Kamis, 06 Januari 2011

Politik, Profesi dan Kode Etik: Apakah Politisi Merupakan Profesi yang Memerlukan Kode Etik?

Tuhan menciptakan neraka saja orang tidak takut untuk melanggarnya, apalagi sekedar Kode Etik buatan manusia yang hanya memberikan sangsi moral dan sosial yang nampak tidak efektif bagi sebagian besar manusia yang sudah tidak lagi memiliki budaya malu.

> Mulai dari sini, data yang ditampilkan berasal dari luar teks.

In the rows, zero is written as 128.
Known rows, with every step that occurs
sarar/seta/runop/logoz/borut: [118 122 100 147 158 150 107 106 198 102 123 155 101 110 171 144 152 123
 109 181 120  78 159]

Profesi adalah “sebuah pekerjaan yang yang dilakukan sebagai nafkah hidup dengan mengandalkan keahlian dan keterampilan yang tinggi dan dengan melibatkan komitmen pribadi (moral) yang mendalam”. Seorang profesional tidak akan menjalankan pekerjaannya secara asal-asalan, pengisi waktu senggang, atau sekadar untuk menyalurkan “hobby” belaka. Demikian juga aktivitas yang dikerjakan atas dasar hobby sulit dituntut suatu pertanggung-jawaban moral manakala tidak menunjukkan hasil yang memuaskan dan relatif tidak memberikan dampak yang terlalu serius bagi kehidupannya atau kehidupan pihak lain. Profesi memang sebuah pekerjaan yang bisa digunakan untuk memperoleh nafkah bagi kehidupan, akan tetapi kelahiran sebuah profesi awal mulanya lebih didorong oleh semangat pengabdian untuk melayani masyarakat. Tidak sekedar untuk memperoleh upah, sebuah profesi mempunyai tuntutan yang tinggi, bukan saja dari luar (pihak pemberi pekerjaan) melainkan juga dari dalam diri manusia yang memiliki profesi tersebut. Tuntutan itu tidak saja bersangkut-paut dengan keahlian dan keterampilan, melainkan juga komitmen moral, tanggung jawab (profesional), keseriusan, disiplin, idealisme, kehormatan, dan integritas pribadi.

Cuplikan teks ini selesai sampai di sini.